Minnesota’s elections for governor have been decided by single digits in five consecutive cycles – the longest streak in state history

While DFL U.S. Senator Amy Klobuchar is projected to cruise to another easy reelection victory in 2018, the state’s open seat race for governor at the top of the ticket is expected to be hard-fought.

And for good reason.

While DFL candidates have won each of the last 16 statewide elections since 2008 (including presidential nominees), Democrats (pre- or post-DFL merger) have never won back-to-back gubernatorial elections in Minnesota with different nominees.
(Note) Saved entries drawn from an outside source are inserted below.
Each row is a point. Any point is a mix of the corners, with weights that add up to 1. It lies inside the corners' shape when no weight is negative. Is each point inside? If not, which corners have a negative weight?
In the rows, zero is written as 128.

Corners:
(1): [ 84 168 159]
(2): [115  94 173]
(3): [195 210  88]
(4): [ 42  83 132]
Points:
[ 86 147 147] -> inside
[154 175 104] -> inside
[119 110 162] -> inside
[129 175 106] -> outside (2)
[138 187 107] -> outside (2)
[ 66  83 130] -> outside (1)
[172 197 119] -> outside (4)
[140 119 170] -> outside (4)

Corners:
(1): [ 90 132 129 131  76 121]
(2): [146 139  94 141 161  90]
(3): [166 109 234 121 120 130]
(4): [155 249  70 131 130 101]
(5): [129 120  84 134 157 154]
(6): [165 110 115 190 168 156]
(7): [139 113 123 133  51 160]
Points:
[148 149 113 143 159 116] -> outside (7)
[132 143  87 147 123 124] -> outside (3)
[131 116 127 138 128 130] -> outside (4)
[143  87 154 143  80 173] -> outside (2, 4)
[138 127 107 135 147 137] -> inside
[155 153  95 148 179 130] -> outside (1, 7)
[141 145 102 145 163 119] -> outside (7)
[119 131 128 134 106 124] -> inside
[130 100 136 140 125 143] -> outside (4)

Corners:
(1): [111 131  60 128  43 121 190  97 122]
(2): [ 66 249 179 190 104 205  54 167 151]
(3): [119 131  98 200 158 105  65  57 148]
(4): [132 123  70  73 196 131  83  74 107]
(5): [162 119  93 133 169 138  85 137 134]
(6): [ 56 109 163 114 181  81  59 113  80]
(7): [221 158  97 126 179 172 133 106  80]
(8): [153 109 149  86  78 217 200 103 102]
(9): [203 212 187  62  65 175 134 146 105]
(10): [ 67 119 162 158 146 169 193  98 207]
Points:
[152 156 121 121 130 151 100 105 109] -> outside (10)
[113 151 121 125 127 149 108 111 130] -> outside (7)
[115 136 127 159 143 140 118  90 152] -> inside
[149 117 119 103 126 158 152 101 108] -> outside (2)
[120 124 120 123 136 136 138  93 133] -> outside (2)
[153 170 146 109  97 162 129 121 118] -> inside

Corners:
(1): [176 131 126  98 148 146 110 150 133 227 111 162]
(2): [169 152 105 182 147  94 162 168 226  97 128 126]
(3): [146 148 168 139 129 213 127 128 114 110 114 132]
(4): [113  83 120 127 119 119 113 145 142 105 188 104]
(5): [139 110 136 146  71 143 144 156 124 101 103 132]
(6): [162 100 148 109 121 141 107 134 118 126 114 194]
(7): [148 154 104 109 117 147 179 162 127  95 133 113]
(8): [106 115 152  88 112 150 108  65 101 154 137 119]
(9): [135 144 128 107 140 115 127 148 116 134 136  99]
(10): [122 115 107 158 124 138 129 140 132  98 114 162]
(11): [108 145 148 118 116 126 182 148 125  98 121 175]
(12): [120 143 129 155   7 117 118 135 100  93 131 129]
(13): [ 92 121 131  91 126 116 113 130 164 101 142 117]
Points:
[130 135 121 139 106 131 146 155 136 103 129 131] -> outside (6, 8)
[128 123 131 119 114 136 129 139 123 121 129 144] -> outside (2)
[123 127 129 112 118 119 139 136 133 118 134 150] -> outside (3, 5)
[131 131 125 127 120 117 145 145 147 115 131 139] -> outside (3)
[136 126 125 113 130 125 138 142 139 121 120 148] -> outside (3, 4, 12)

Corners:
(1): [132 122 145  86 126 111  95 138 161 106  81 138 121 153 126 112 141  95]
(2): [116 182  85 121 158  99 130 112 225 103 166 112 129  61  98 122  97 106]
(3): [126 151 137 144 152 101 112 122 105 122 124 129 128 112 109 120 103  93]
(4): [129 132 138 110 111 216 118 101 200 150 166 124 154 146 145 156 126 123]
(5): [ 96 129 120 111 128 127 119 148 118 118 135 122 141 126 163 116 122 133]
(6): [143 119 134 128 141 108 107 117 113 107 128 139 144 136 121 121 113 192]
(7): [134 122 134 111 142 155 145 118 171 147 161 180 129  99 118  91 123 106]
(8): [125 100 110 132 158  87 131 133 117 106 130 114 104 159  88 108 113 118]
(9): [121 180 110 194 130 105 113 131 109 120 166 156 114 162  80 168 118  99]
(10): [138 159 116 127 168 142  95 141 116 118 149 124 158 158 183 137 122 118]
(11): [125 113 145  91  98 140  93  99 106 105 104 125 116 138 174  97 123  99]
(12): [121  96 142 101 144 100 106 116 190 123 106 132 172  93 212 117 124 107]
(13): [124 115  91 155 120 249 157 112 130 123 172 148 159 125 123  84 169 234]
(14): [ 94 117 150 122 153 134  98 112 134 116 114 132 129 156 170 105 149 166]
(15): [115 134 138 108 121 121 110 120 123  87 158 132 145  93 102 135 129  90]
(16): [139 142 119 110 159  83  99 102 113 138 111 126 143 152 104 181 104 119]
(17): [130 128 150 116 113 142 181 111 111 125 146 137 140 154 136  96 130 123]
(18): [132 141 110 126 133  86  99 118 117 131 140 109 156 171 104 123 125 105]
(19): [127 119 129 113 100 169 136 104 106 123 147 115  89 121 100  87 178 112]
Points:
[123 128 131 121 138 126 124 117 152 123 124 137 132 130 130 120 114 128] -> outside (10, 15, 18, 19)
[123 139 125 127 147 134 127 131 146 122 148 137 146 134 139 118 124 113] -> outside (6, 11, 16, 19)
[124 130 126 119 130 134 115 120 136 123 140 128 141 137 133 123 125 129] -> inside
[123 127 130 120 130 140 132 114 132 122 146 134 138 133 136 114 130 132] -> outside (1, 3)
[125 128 128 121 138 120 112 120 134 115 128 127 138 135 137 121 126 127] -> outside (7)
[124 131 120 124 137 127 111 119 134 118 136 128 134 133 125 121 126 125] -> outside (17)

The party has been victorious in consecutive gubernatorial elections seven times since statehood, but none of these feats involved different nominees: John Johnson (1904 & 1906; 1906 & 1908), Orville Freeman (1954 & 1956; 1956 & 1958), Wendy Anderson (1970 & 1974), Rudy Perpich (1982 & 1986), and Mark Dayton (2010 & 2014).

The party has yet to demonstrate an ability to marshal support for its gubernatorial agenda among the electorate with an outgoing administration. Gopher State voters to this point have only been persuaded to reelect a sitting Democratic governor – never to vote a new one into office as a fellow party member exits.

By contrast, Republicans have accomplished this feat 13 times since statehood.

Moreover, despite Democratic dominance over the last decade in statewide races, Minnesota has been a hotbed for competitive gubernatorial races with each of the last five contests for governor decided by single digits, averaging a nation-low 3.5 points during this span:

  • 1998: Reform Party nominee Jesse Ventura beat Republican St. Paul Mayor Norm Coleman by 2.9 points
  • 2002: Republican Tim Pawlenty defeated DFL State Senator Roger Moe by 7.9 points
  • 2006: Governor Pawlenty beat DFL Attorney General Mike Hatch by 1.0 points
  • 2010: Former DFL U.S. Senator Mark Dayton defeated GOP State Representative Tom Emmer by 0.4 points
  • 2014: Governor Dayton defeated Republican Hennepin County Commissioner Jeff Johnson by 5.6 points

Minnesota is one of four states to have currently hosted a competitive gubernatorial election in at least five consecutive contests.

Rhode Island’s last six races for governor have been decided by single digits dating back to 1994 – the largest and longest streak in the nation.

Like Minnesota, Rhode Island has seen a strong presence on the ballot by third party and independent candidates – winning the governorship in 2010 (with independent Lincoln Chafee) and averaging 13.8 percent of the vote during this six-cycle span.

The vote for non-major party candidates in Minnesota has averaged 16.6 percent over the last five cycles.

Gubernatorial elections in Oregon and Wisconsin have also been decided by less than 10 points in each of the last five contests.

Maine and Washington have had competitive races in the last four elections, with Florida and West Virginia at three in a row, and Connecticut, Illinois, Indiana, Massachusetts, Montana, New Hampshire, Pennsylvania, and Vermont with two.

The five-cycle streak of single-digit victory margins in races for governor in Minnesota is the longest in state history.

The Gopher State previously had four-cycle streaks twice, once in the 19th Century and once in the 20th Century:

  • 1886 (1.1 points), 1888 (9.3 points), 1890 (1.0 points), and 1892 (5.7 points)
  • 1960 (1.5 points), 1962 (0.0 points), 1966 (5.7 points), and 1970 (8.5 points)

Minnesota also had a three-cycle streak with single-digit victory margins in 1896 (1.1 points), 1898 (8.0 points), and 1900 (0.7 points).

With multiple sitting political officeholders vying for the DFL and Republican nominations, all signs are that both parties believe they have a chance to win in November 2018, which may very well end up resulting in close race for governor in the state for the sixth straight cycle.